- Education: University of Canterbury
- Awards: Zonta Science Award (2022) Royal Society Te Apārangi Te Kōpūnui Māori Research Award (2022)
- Scientific career
- Fields: Freshwater ecology, mātauranga Māori
- Workplaces: University of Auckland
- Thesis: Phormidium accrual cycles in Canterbury rivers: the effects of nutrients and flow (2018);
- Academic advisors: Susie Wood, Ian Hawes

= Tara McAllister =

New Zealand freshwater ecology academic

Tara G McAllister is a New Zealand freshwater ecology academic and is associated with Te Pūnaha Matatini at the University of Auckland. She is a Māori of Te Aitanga ā Māhaki, Ngāti Porou, and European descent.

==Academic career==

McAllister's 2018 freshwater ecology PhD titled Phormidium accrual cycles in Canterbury rivers: the effects of nutrients and flow' at the University of Canterbury, looked at the cyanobacteria Phormidium in predominantly braided rivers in South Canterbury. She then moved to the University of Auckland. In 2021 McAllister received a MBIE Science Whitinga Fellowship.

McAllister's specialties include cyanobacteria in freshwater, mātauranga Māori and co-development of research with iwi, and has been used as an expert in media discussion on water toxicity and water shortage issues.

With Sereana Naepi and others, she has published a series of papers on biases in New Zealand universities, particularly racial and gender biases, which have received wide attention.

When a group of seven professors at the University of Auckland published a letter stating that mātauranga Māori (the traditional knowledge of the Maori people) was not science, McAllister said "we did not navigate to Aotearoa on myths and legends. We did not live successfully in balance with the environment without science. Māori were the first scientists in Aotearoa." The Tertiary Education Union, Royal Society Te Apārangi and New Zealand Association of Scientists and their own vice-chancellor were also critical of the letter. However, some prominent New Zealand and overseas scientists publicly supported the letter.

== Awards ==
In 2022, McAllister was awarded the 17th Biennial Zonta Science Award.

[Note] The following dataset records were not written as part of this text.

What can hang from each mark
J_568: J_793 J_891
J_15: J_392
J_793: J_15 J_392 J_891
J_298: J_793 J_891
J_392: J_15 J_891
J_891: J_568 J_992
J_992: J_15

(in the rows, 128 means zero)
Known rows, with every way that one mark hangs from another
J_392[J_891]: 118 115 116 125 129 134 133 140 128 119 123 133 130 121 120 145 147 147
 102 115 144 132 139 125
J_891[J_568 J_992]: 107 125 143 135 138 116 133 137 139 119 127 143 100 125 120 140 121 140
 133 106 149 138 142 125
J_891[J_992]: 95 117 117 135 132 123 131 135 131 115 107 126 89 116 127 140 132 138
 130 104 140 138 148 122
J_568[J_793[J_891[J_992]]]: 128 124 84 139 127 110 139 143 133 111 99 132 106 121 125 124 131 134
 127 125 153 134 148 105
J_392[J_15 J_891[J_992]]: 108 101 116 132 133 135 141 140 129 110 104 115 103 122 127 144 141 150
 130 106 124 130 140 119
J_392[J_15 J_891[J_568[J_793]]]: 127 115 151 136 127 125 133 134 136 104 152 159 175 147 110 117 111 145
 97 122 142 134 121 106
J_392[J_15 J_891[J_568[J_793] J_992]]: 125 118 139 142 131 122 142 148 139 106 132 137 131 141 120 119 116 149
 114 119 139 132 132 105
J_15[J_392[J_891[J_568[J_793] J_992]]]: 151 138 130 138 140 129 131 141 137 128 127 143 127 141 123 149 121 147
 132 116 147 131 141 108
J_392[J_891[J_568[J_793]]]: 137 134 137 133 128 122 131 142 136 117 154 152 159 141 112 120 127 145
 89 130 161 140 132 113
J_568[J_793[J_15]]: 95 137 159 138 117 121 117 131 125 100 141 143 142 134 120 103 113 123
 100 118 142 139 140 112
J_793[J_15 J_392]: 79 127 176 121 125 136 113 117 129 106 146 145 129 116 118 112 121 122
 135 100 138 141 150 124
J_298[J_891[J_992]]: 119 108 111 128 131 115 135 134 130 133 103 127 109 103 132 145 141 121
 137 110 144 135 144 123
J_15[J_392[J_891[J_568]]]: 138 125 151 125 139 131 125 128 132 132 139 157 156 127 116 177 123 149
 130 107 149 133 133 127
J_793[J_15 J_392 J_891[J_992]]: 106 118 139 129 125 121 132 129 136 105 108 126 94 110 126 121 138 128
 161 103 137 129 163 119
J_992[J_15[J_392[J_891[J_568]]]]: 149 122 119 122 136 129 121 125 121 125 142 134 150 133 112 174 109 152
 132 104 134 138 134 124
J_891[J_568[J_793] J_992[J_15[J_392]]]: 136 140 109 137 133 119 110 125 128 115 133 132 122 137 115 141 84 135
 144 113 135 141 135 104
J_568[J_793 J_891[J_992]]: 99 122 84 142 125 124 134 165 128 112 93 143 123 124 127 136 126 131 94
 123 147 132 143 99
J_793[J_392[J_15] J_891[J_568 J_992]]: 118 105 146 125 135 116 138 119 143 112 121 149 125 112 119 129 117 134
 166 101 144 132 143 111
J_392[J_15 J_891]: 106 100 131 126 127 134 132 130 127 111 124 136 144 126 120 139 135 145
 112 111 130 130 131 122
J_298[J_793 J_891]: 113 121 132 125 121 116 117 134 116 138 122 144 165 113 115 132 129 127
 132 82 155 140 129 128
J_298[J_793 J_891[J_568]]: 129 123 159 127 128 109 124 128 126 140 148 157 180 122 110 134 113 133
 132 86 169 140 123 130
J_15[J_392]: 106 123 135 123 131 131 107 109 123 128 123 155 140 116 123 163 115 133
 142 102 138 138 135 120
J_891[J_568 J_992[J_15[J_392]]]: 128 125 118 129 141 122 116 121 128 123 125 130 108 125 119 168 96 140
 159 97 130 143 138 119

Rows
104 125 128 144 121 130 126 150 127 107 95 146 130 126 127 144 108 126
 129 113 133 128 147 102
J_568[J_793[J_15[J_392]] J_891[J_992]]
121 141 181 143 130 117 123 126 139 110 137 146 124 140 122 132 95 129
 143 111 139 136 145 110
J_891[J_568[J_793[J_15[J_392]]] J_992]
140 137 126 141 135 122 141 155 137 117 135 132 117 140 121 125 128 147
 105 123 153 135 142 110
J_392[J_891[J_568[J_793] J_992]]
106 126 49 139 122 122 129 164 123 102 95 123 116 124 122 134 115 131 99
 120 135 137 144 97
J_568[J_793 J_891[J_992[J_15]]]
119 105 142 134 137 125 147 139 138 115 128 132 117 133 119 145 130 150
 128 107 132 130 134 122
J_392[J_15 J_891[J_568 J_992]]
151 118 93 131 139 107 129 122 131 120 105 128 112 121 119 183 109 145
 170 106 140 136 143 118
J_793[J_891[J_568 J_992[J_15[J_392]]]]
118 138 165 120 131 138 119 138 125 127 162 148 165 135 104 115 127 154
 132 80 161 145 135 123
J_298[J_793[J_392[J_891[J_568]]]]
111 138 140 135 125 141 129 146 134 105 133 115 100 128 123 91 136 132
 121 115 135 135 162 104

In November of the same year McAllister was awarded the Royal Society Te Apārangi Te Kōpūnui Māori Research Award "for research into the underrepresentation and undervaluing of Māori academics".

== Selected works ==
- McAllister, Tara G., Susanna A. Wood, and Ian Hawes. "The rise of toxic benthic Phormidium proliferations: a review of their taxonomy, distribution, toxin content and factors regulating prevalence and increased severity." Harmful Algae 55 (2016): 282–294.
- McAllister, T. G.,J. Kidman, O. Rowley, and R. F. Theodore. "Why isn't my professor Māori?" Mai Journal 8, no. 2 (2019): 235–249.
- Wood, Susanna A., Craig Depree, Logan Brown, Tara McAllister, and Ian Hawes. "Entrapped sediments as a source of phosphorus in epilithic cyanobacterial proliferations in low nutrient rivers." PLoS One 10, no. 10 (2015): e0141063.
- Naepi, Sereana, Tara G. McAllister, Patrick Thomsen, Marcia Leenen-Young, Leilani A. Walker, Anna L. McAllister, Reremoana Theodore, Joanna Kidman, and Tamasailau Suaaliia. "The pakaru ‘pipeline’: Māori and Pasifika pathways within the academy." The New Zealand Annual Review of Education 24 (2020): 142-159.
- Wood, Susanna A., Laura T. Kelly, Keith Bouma‐Gregson, Jean‐François Humbert, Haywood Dail Laughinghouse IV, James Lazorchak, Tara G. McAllister et al. "Toxic benthic freshwater cyanobacterial proliferations: challenges and solutions for enhancing knowledge and improving monitoring and mitigation." Freshwater Biology 65, no. 10 (2020): 1824–1842.